Они молча вышли и свернули с Елисейских полей в узкую, темную улицу. Вдруг на углу, возле аптеки, Жаннет остановилась. В освещенном огне стоял большой зеленый шар, и лицо Жаннет, облитое изумрудным светом, казалось мертвым. Она спокойно сказала:

— Я беременна. Придется теперь искать доктора...

Люсьен почувствовал жалость, острую, как боль. Он пробормотал:

— Может быть, не нужно?

Жаннет резко рассмеялась:

— Нет, ты мне все объяснил и убедил — «не та эпоха...»
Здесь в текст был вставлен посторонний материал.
These are the activations of a small neural network, seen along a few directions. Each row is one input.
Each table varies a few parts of the input and shows all the possible inputs, shuffled.
Descriptions start from the smaller parts, as in this example, which fits no table here: one of 3 separate values, together with either a single point or one of 11 places along a line or (one of 4 places along a line, together with one of 8 places around a ring).
Shared parts are said once, and a part with two or three values counts as separate values.
(in the rows, 128 means zero)

Other details of the inputs vary at random and push rows far along two fixed directions, the same in every table; ignore that.

Table:
row 1: [137 118 125 142 127 134 132 129 125 136 130 136 129 139 131 128]
row 2: [140 114 123 140 126 135 125 127 125 133 125 139 128 140 126 131]
row 3: [143 117 121 133 133 134 124 121 142 146 133 118 116 133 128 119]
row 4: [138 115 124 140 123 134 125 130 122 134 125 138 128 138 126 131]
row 5: [140 117 126 141 126 135 126 130 131 132 125 139 131 139 129 131]
row 6: [138 117 124 141 126 134 128 128 127 132 128 139 129 138 129 132]
row 7: [137 117 122 141 125 133 130 131 127 133 129 137 128 139 128 130]
row 8: [141 116 123 138 127 134 126 129 128 133 127 137 130 140 124 129]
row 9: [143 118 120 135 132 131 121 123 144 144 134 119 115 133 127 121]
row 10: [139 115 122 137 124 136 129 127 123 136 126 135 129 140 126 126]
row 11: [138 119 130 140 129 135 130 128 128 132 126 137 133 138 132 129]
row 12: [142 118 120 133 132 132 122 124 145 145 134 120 115 133 126 122]
row 13: [ 44  94 141 136 197 112 140  99 108  38 120 101  92  99 117 110]
row 14: [138 118 127 140 130 135 132 128 128 134 129 136 132 138 130 128]
row 15: [137 116 126 138 123 136 127 127 120 135 124 136 130 138 126 129]
row 16: [109 181 140  89 103 110 129 144 116 121 125 127 148 101 132 142]
row 17: [136 117 128 142 125 134 130 129 122 135 128 138 130 138 132 130]
row 18: [139 118 125 137 136 132 127 121 145 145 137 120 114 133 131 121]
row 19: [110 182 137  85 104 109 128 144 117 120 124 124 147 103 128 139]
row 20: [115 185 139  84 113 109 127 136 136 134 135 108 137  97 135 131]
row 21: [143 122 121 136 130 131 123 124 147 145 136 120 117 132 130 123]
row 22: [140 116 126 137 127 134 124 129 128 130 123 137 130 139 126 130]
row 23: [109 180 140  83 105 111 130 142 116 121 123 122 153 102 128 135]
row 24: [138 116 125 137 126 137 127 124 123 133 124 137 129 139 126 129]
row 25: [138 118 127 141 128 136 130 126 125 134 129 138 130 139 132 130]
row 26: [110 182 139  86 104 110 130 146 121 121 127 125 153 103 131 139]
row 27: [142 121 121 134 131 132 124 125 148 146 136 120 116 133 130 124]
row 28: [136 117 127 140 127 133 132 130 126 134 130 135 134 139 130 127]
row 29: [ 43  95 140 140 197 110 141 102 113  35 123 103  91  99 120 113]
row 30: [139 114 122 138 125 133 126 132 127 133 127 136 132 140 125 128]
row 31: [139 116 128 136 127 137 126 126 126 132 122 136 132 138 126 128]
row 32: [114 187 137  77 110 110 124 136 135 135 130 106 138  97 129 131]
Each input here is: one of 4 places along a line, together with either one of 2 separate values or one of 6 places around a ring.
The inputs of row 5 and row 22 match in every part but the place on the line of 4. If row 27 is changed in the same way as row 5 into row 22, which row does it become? -> row 12
Start at row 23 and move only the place on the line of 4, one step at a time. The first step leads to row 30. Which rows follow, in order? -> row 26, row 28
Which other rows does row 9 become when the place on the line of 4 takes its other values? List them by row number. -> row 3, row 20, row 21

Table:
row 33: [ 92 145 134 101 136 111 125 128 117  81 113 120 130 105 118 129]
row 34: [ 95 159 136 101 151 108 132 118 159 120 145  84 103  93 135 118]
row 35: [170 140 122 120  86 141 121 143 115 179 126 143 148 146 128 135]
row 36: [105  15 116 200 208 153 134  72 113  79 119 124  73 153 117  98]
row 37: [ 89 145 142  98 144 121 132 124 112  89 113 119 135 109 118 127]
row 38: [171 150 132 129  96 138 131 140 130 174 131 141 158 144 142 130]
row 39: [167 153 124 131  90 131 123 152 135 164 136 155 149 144 138 149]
row 40: [ 83 144 126 105 129 111 133 132 111  93 126 118 123 104 116 125]
row 41: [168 149 119 133  82 132 125 150 134 176 139 151 150 143 138 141]
row 42: [182 152 115 107  99 133 106 131 165 195 137 109 124 135 126 124]
row 43: [ 85 143 141 114 137 113 143 129 114 103 131 120 127 104 137 128]
row 44: [ 87 149 139 111 144 105 138 133 122  79 128 117 135 103 132 131]
row 45: [186  19  97 215 151 167 118 112 135 149 124 161  94 191 111 127]
row 46: [112 130 149 127 140 127 132 128 129 113 124 129 143 117 136 130]
The inputs of row 33 and row 44 match in every part but one. If row 45 is changed in the same way as row 33 into row 44, which row does it become? -> row 39
What is each input in this table made of? -> one of 2 separate values, together with either a single point or one of 6 places around a ring

Table:
row 47: [132 199 151 121 106 111 145 146 158 172 167 122 141 102 180 143]
row 48: [156 133 119 138  96 133 125 157 131 149 131 156 156 148 125 148]
row 49: [141  77 106 156 148 134 115 125 151 128 132 123 103 146 110 122]
row 50: [ 54  84 141 150 177 122 141 106  92  59 120 115  94 111 128 115]
row 51: [141 175 140  99  95 119 128 160 128 130 121 149 173 125 133 146]
row 52: [134  77 118 175 135 138 126 122 107 118 123 147 113 150 127 130]
row 53: [133 103 129 187 165 133 159 115 164 149 174 124  99 142 166 119]
row 54: [160 141 130 129 103 145 138 131 111 161 127 150 158 152 132 132]
row 55: [131  80 121 174 140 139 122 123 120 118 127 154 110 149 130 139]
row 56: [142  74 102 156 144 131 117 124 138 128 128 118 105 147 108 113]
row 57: [161 136 114 134  92 133 131 143 112 152 129 156 147 146 126 140]
row 58: [ 68  94 139 151 189 120 142 104 111  44 119 131 101 118 125 121]
row 59: [172 140 126 121 105 136 106 131 150 164 118 136 130 138 126 137]
row 60: [ 97 146 143 101 144 120 120 111 134 104 117 101 116  94 126 123]
row 61: [ 24 164 136  75 168  83 130 112 105  34 121  78  93  58 106 113]
row 62: [142 176 122  86  84 113 106 143 125 154 124 119 135 110 125 138]
row 63: [145  84 116 151 155 149 126 100 147 134 127 120 104 147 121 113]
row 64: [135 176 141  98  96 126 134 153 126 137 123 141 179 120 136 143]
row 65: [137  73 110 149 147 139 125 119 137 139 128 112 106 147 115 107]
row 66: [ 94 154 132  99 130 108 110 127 131 104 124 108 108  94 119 137]
row 67: [147 179 139  79  97 126 114 130 124 162 122 114 146 111 129 129]
row 68: [164 139 136 137 100 140 121 141 126 147 119 161 150 145 138 147]
row 69: [141  85 105 155 147 138 119 113 144 130 132 126  94 144 110 125]
row 70: [169 134 121 112 110 139 118 133 139 172 128 120 147 143 120 117]
row 71: [145  76 118 152 157 145 122 112 153 130 126 118 114 145 120 109]
row 72: [ 66 190 157  76 133 104 145 126 107  73 121 121 149  79 136 135]
row 73: [133  83 116 171 142 140 134 122 123 114 132 153 113 151 121 135]
row 74: [155 153 133 153 119 126 149 150 172 180 174 128 142 137 171 130]
row 75: [161 134 118 118  97 141 114 132 131 179 124 121 126 136 125 128]
row 76: [137 173 144  95  95 123 137 150 112 144 124 138 179 124 132 134]
row 77: [138  78 108 148 146 143 129 107 131 143 129 118  95 147 114 108]
row 78: [137 178 148 101  92 129 128 141 119 143 119 145 166 115 146 148]
row 79: [133  74 111 172 139 133 132 133 115 115 127 144 125 157 122 125]
row 80: [147 178 130  82 101 115 113 150 151 145 121 124 153 116 122 135]
row 81: [128  72 118 168 142 143 140 129 115 125 127 140 127 156 125 118]
row 82: [132  81 135 169 148 146 132 109 108 126 121 143 122 153 134 119]
row 83: [103 159 134  92 141 113 123 119 136  96 120 110 117 103 118 127]
row 84: [131 175 132  95  86 126 141 146 105 150 126 140 159 122 132 141]
row 85: [ 25 165 152  66 183  93 139  98 103  41 120  71 102  63 113 105]
The inputs of row 76 and row 82 match in every part but one. If row 49 is changed in the same way as row 76 into row 82, which row does it become? -> row 66
What is each input in this table made of? -> one of 3 separate values, together with either a single point or (one of 2 separate values, together with one of 6 places around a ring)
Which other rows does row 59 become when the choice among 2 separate values takes its other values? List them by row number. -> row 68
List by row number the other rows that have the choice among 3 separate values in common with row 61. -> row 53, row 54, row 57, row 58, row 63, row 69, row 72, row 73, row 77, row 83, row 84, row 85
Which other rows does row 65 become when the place on the ring of 6 takes its other values? List them by row number. -> row 49, row 56, row 70, row 71, row 80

Люсьен быстро успокоился, и это вывело из себя Жаннет. Все тем же деланно веселым голосом она сказала:

— Не огорчайся: не от тебя...

— Как? Я не понимаю...

— Когда я ездила на гастроли. В Виши... Рядом ночевал один актер, а у меня дверь не запиралась, задвижка была испорчена. Вот и все. Теперь ты понял.

Она рукой остановила такси. Он крикнул:

— Погоди! Я провожу тебя.

— Не нужно. Одиночество и мужество — кажется, ты так сказал? Спокойной ночи!

Люсьен сразу почувствовал, что Жаннет сказала неправду. Актер? Задвижка? Слишком нелепо! Но, может быть, с Андре?.. Она в кафе не сводила с него глаз. Он тоже... И потом — спросила, почему он не позвал Андре... Конечно, Андре!

Площадь Конкорд после дождя блестела, как паркет парадного салона; автомобили оставляли на синеватом асфальте оранжевые и багровые следы. Большие фонари походили на светящиеся растения. Из парка Тюльери доносились запахи мокрой земли, деревьев, весны. Казалось, все вокруг было создано для праздника; но во всем была легкая тревога, неуверенность. Старая проститутка, густо нарумяненная, окликнула Люсьена. Он ускорил шаг. Вдруг на набережной он остановился: он вспомнил глаза Жаннет — у аптеки... Такие глаза были у Лагранжа, когда он сказал Люсьену: «Не спорь, я знаю, что это гангрена». Люсьен побежал назад, на площадь, он поехал к Жаннет.

Она лежала, уткнувшись головой в подушку, и плакала. Рядом валялась большая тряпичная кукла. Жаннет плакала от обиды: как мог Люсьен поверить ее глупой выдумке? Она плакала от его бесчувственности, от одиночества. Было в ней и большее горе, но от него она не могла плакать. Это горе уничтожало слова и придавало глазам то выражение безысходности, которое возле аптеки напугало Люсьена. Она ведь утром еще верила в возможность счастья...

Когда Люсьен вошел, Жаннет перестала плакать, она напудрилась и тихо сказала:

— Знаешь, Люсьен, что самое страшное?.. Я тебя не люблю.